Each action can define its own properties. There are several common properties:
property name | Type & Default Value | Description |
---|---|---|
concurrency | int: 1 | Specify how many instances of the sink will be run. If the value is bigger than 1, the order of the messages may not be retained. |
bufferLength | int: 1024 | Specify how many messages can be buffered in memory. If the buffered messages exceed the limit, the sink will block message receiving until the buffered messages have been sent out so that the buffered size is less than the limit. |
runAsync | bool:false | Whether the sink will run asynchronously for better performance. If it is true, the sink result order is not promised. |
retryInterval | int:1000 | Specify how many milliseconds will the sink retry to send data out if the previous send failed. If the specified value <= 0, then it will not retry. |
retryCount | int:3 | Specify how many will the sink retry to send data out if the previous send failed. If the specified value <= 0, then it will not retry. |
cacheLength | int:1024 | Specify how many messages can be cached.

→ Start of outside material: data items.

What can hang from each mark:
goni: sevab
sevab: goni teko
lufo: bipi vizi
teko: sevab
bipi: lufo ruduvik
revon: ruduvik
gole: lekot pavi
ruduvik: bipi pavi revon
lekot: gole satod
satod: teko vizi
pavi: satod
vizi: ramuber ruduvik
ramuber: revon

Known rows, with every way that one mark hangs from another:
sevab{teko}: [-18,19,-10,2,6,-1,21,-21,51,2,6,-5,-4,28,24,-22,6,-18,-15,20,-9,8,-15,5,6,8,-10,-4,-27,6,28,-6,44,-53,-18]
lekot{gole satod}: [-11,22,-3,4,8,0,-2,-12,28,-16,11,11,-10,4,24,-27,-2,-26,-46,13,-2,21,-8,6,25,17,-26,-22,-11,3,6,10,27,-31,-22]
revon{ruduvik{bipi pavi{satod{vizi{ramuber}}}}}: [-21,4,7,-2,-9,4,-2,-13,24,4,0,-6,-17,-16,3,-27,0,19,0,14,2,-11,34,-6,1,-12,-26,-32,0,-20,11,-10,16,-27,-18]
pavi{satod}: [-28,14,-8,-1,6,-4,6,-25,38,-3,6,-7,-7,20,16,-30,5,-17,-23,10,-3,9,5,2,7,10,-14,-21,-22,-4,15,0,38,-38,-26]
pavi{satod{teko vizi{ramuber}}}: [-29,-2,3,-2,8,-4,4,-15,39,13,5,-3,16,6,10,-18,-2,-18,-15,13,1,-25,15,-15,5,-18,-25,-26,-13,-13,8,-6,18,-13,-16]
ruduvik{pavi}: [-19,14,-8,2,13,14,10,-19,35,-6,4,-1,-19,13,18,-26,-3,-18,-13,12,-14,-1,-12,4,3,10,6,-8,-29,1,17,3,39,-37,-18]
revon{ruduvik{bipi}}: [-33,13,-1,1,-5,1,-1,-21,34,2,-1,-4,-13,2,-7,-29,0,4,-5,13,-2,1,6,-4,8,4,-17,-22,-7,-2,14,-5,40,-48,-23]
vizi{ramuber{revon{ruduvik{pavi}}}}: [-22,12,7,-4,12,12,8,-3,14,12,2,-3,-24,-4,10,-31,6,-14,3,-3,-11,-13,20,-1,-3,10,22,-3,-17,0,23,-1,31,-23,-21]
satod{teko vizi{ramuber{revon{ruduvik}}}}: [-33,-2,16,-5,11,1,6,-7,27,25,5,8,11,-2,-12,-27,2,-22,9,3,4,-38,21,-19,2,-13,-2,-12,-12,-1,10,-5,23,-17,-19]
lekot{gole{pavi} satod{teko}}: [-19,20,-3,10,27,6,-5,-21,20,-1,6,15,12,-1,10,-19,-2,-33,-45,4,-7,-1,-15,9,27,8,-25,-20,-26,2,7,8,22,-25,-11]
satod{teko}: [-36,6,-6,2,18,5,7,-23,41,10,4,2,10,16,6,-21,-6,-28,-14,11,-9,-16,-10,-8,7,-2,-7,-12,-30,2,15,0,35,-37,-15]
lekot{satod{teko}}: [-32,11,-2,3,26,1,1,-16,38,3,10,9,8,5,10,-27,-12,-33,-22,12,-12,-6,-3,-4,19,11,-16,-16,-20,-3,8,1,30,-40,-15]
pavi{satod{teko{sevab{goni}} vizi{ramuber ruduvik}}}: [-9,-4,-3,4,1,-7,1,8,42,14,-16,-2,1,1,19,-1,3,-25,-2,20,9,-20,15,-9,11,-22,-5,-24,-7,-18,19,2,21,5,-11]
revon{ruduvik{bipi{lufo} pavi{satod}}}: [-26,6,-3,8,8,19,-1,-21,30,-2,3,-7,-20,6,15,-38,0,19,-8,13,-17,5,26,1,-1,1,-41,-21,-20,-6,14,3,19,-63,-23]
vizi{ramuber{revon} ruduvik}: [-8,14,9,-4,-5,1,-4,-5,34,6,-1,-11,-10,-4,11,-19,3,-34,-14,4,-1,-9,4,-5,13,2,18,-6,-9,0,14,5,39,2,-30]
ramuber{revon{ruduvik{bipi pavi{satod{vizi}}}}}: [-25,9,17,-8,-1,3,4,-19,30,3,-1,12,-22,-10,-6,-45,1,13,13,14,4,-11,36,-6,-1,-1,-26,-22,-22,-9,0,-3,20,-45,-27]
bipi{lufo{vizi} ruduvik}: [-18,24,-12,8,-3,25,0,-11,25,-7,8,-16,6,34,15,-26,15,-26,-28,12,-12,-1,-25,-2,7,30,-22,-3,-18,7,22,11,48,-41,-19]
ruduvik{pavi{satod{vizi}} revon}: [-13,4,11,2,8,3,11,-11,30,-13,2,7,-17,14,19,-24,-7,-12,-3,17,-7,-21,9,-12,-2,-5,-16,-15,-24,-7,4,2,30,-29,-25]
vizi{ramuber{revon} ruduvik{pavi{satod{teko}}}}: [-15,5,8,-3,10,8,-4,-10,25,22,0,-7,-1,-9,15,-22,-2,-27,-10,5,-6,-25,27,-3,6,-6,9,-9,-30,-17,15,4,13,-2,-19]
revon{ruduvik{bipi{lufo{vizi{ramuber}}} pavi}}: [-20,10,-1,10,4,31,-7,-5,8,6,4,-19,-14,8,8,-26,6,8,-9,4,-23,0,18,-3,-3,5,-21,-10,-1,-6,24,-1,30,-40,-13]
bipi{lufo ruduvik}: [-16,18,-11,7,0,18,3,-12,41,-12,3,-9,-3,21,25,-23,3,-21,-24,17,-10,-9,-27,-5,8,20,-21,-7,-22,11,17,11,40,-41,-21]
lekot{gole{pavi} satod{teko vizi{ramuber}}}: [-11,12,7,7,19,4,-6,-8,20,-1,5,13,16,-15,11,-10,-3,-30,-40,6,0,-16,-9,-2,26,-10,-28,-25,-7,-5,1,3,12,1,-9]
satod{vizi}: [-21,10,-1,-1,2,3,9,-19,47,-10,5,5,-3,15,3,-24,0,-21,-9,17,3,-7,-15,-8,9,-3,-15,-17,-15,3,6,0,42,-32,-26]
goni{sevab}: [-25,18,-9,-1,1,4,8,-28,31,-12,3,4,-7,19,12,-24,-1,-18,-29,15,-12,-1,-17,-10,-1,13,-6,-13,-18,-1,10,5,50,-34,-14]
bipi{lufo ruduvik{pavi{satod{teko}} revon}}: [-18,3,1,11,18,20,5,-6,24,0,0,-3,1,16,35,-19,-10,-18,-14,17,-21,-42,0,-14,-4,7,-27,-4,-41,-3,14,11,19,-39,-12]
bipi{lufo ruduvik{revon}}: [-12,14,2,10,3,13,5,-2,33,-16,-3,-7,-8,22,31,-16,-6,-24,-18,17,-16,-27,-25,-18,3,14,-20,0,-19,14,12,13,44,-34,-23]
lufo{bipi{ruduvik{revon}} vizi{ramuber}}: [-6,24,-1,3,-25,9,-5,8,-13,-6,3,-29,5,27,18,-6,17,-31,-23,6,-4,-20,-23,-7,-4,32,9,-1,1,-5,29,-3,55,-4,-4]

The cached messages will be resent to external system until the data sent out successfully. The cached message will be sent in order except in runAsync or concurrent mode. The cached message will be saved to disk in fixed intervals. |
cacheSaveInterval | int:1000 | Specify the interval to save cached message to the disk. Notice that, if the rule is closed in plan, all the cached messages will be saved at close. A larger value can reduce the saving overhead but may lose more cache messages when the system is interrupted in error. |
omitIfEmpty | bool: false | If the configuration item is set to true, when SELECT result is empty, then the result will not feed to sink operator. |
sendSingle | true | The output messages are received as an array. This is indicate whether to send the results one by one. If false, the output message will be {“result”:”${the string of received message}”} . For example, {“result”:”[{\”count\”:30},”\”count\”:20}]”} . Otherwise, the result message will be sent one by one with the actual field name. For the same example as above, it will send {“count”:30} , then send {“count”:20} to the RESTful endpoint.Default to false. |
dataTemplate | true | The golang template (opens new window) format string to specify the output data format. The input of the template is the sink message which is always an array of map. If no data template is specified, the raw input will be the data. |
Data Template
User can refer to Use Golang template to customize analaysis result in Kuiper for more detailed scenarios. If sendSingle is true, the data template will execute against a record; Otherwise, it will execute against the whole array of records. Typical data templates are:
For example, we have the sink input as
[]map[string]interface{}{{
"ab" : "hello1",
},{
"ab" : "hello2",
}}
In sendSingle=true mode:
- Print out the whole record
"dataTemplate": "{\"content\":{{json .}}}",
- Print out the ab field
"dataTemplate": "{\"content\":{{.ab}}}",
if the ab field is a string, add the quotes
"dataTemplate": "{\"content\":\"{{.ab}}\"}",
In sendSingle=false mode:
- Print out the whole record array
"dataTemplate": "{\"content\":{{json .}}}",
- Print out the first record
"dataTemplate": "{\"content\":{{json (index . 0)}}}",
- Print out the field ab of the first record
"dataTemplate": "{\"content\":{{index . 0 \"ab\"}}}",
- Print out field ab of each record in the array to html format
"dataTemplate": "<div>results</div><ul>{{range .}}<li>{{.ab}}</li>{{end}}</ul>",
Actions could be customized to support different kinds of outputs, see extension for more detailed info.
Functions supported in template
Kuiper extends several functions that can be used in data template.
json para1
: Thejson
function is used for convert the map content to a JSON string.base64 para1
: Thebase64
function is used for encoding parameter value to a base64 string.add para1 para2
: Theadd
function is used for adding two numeric value.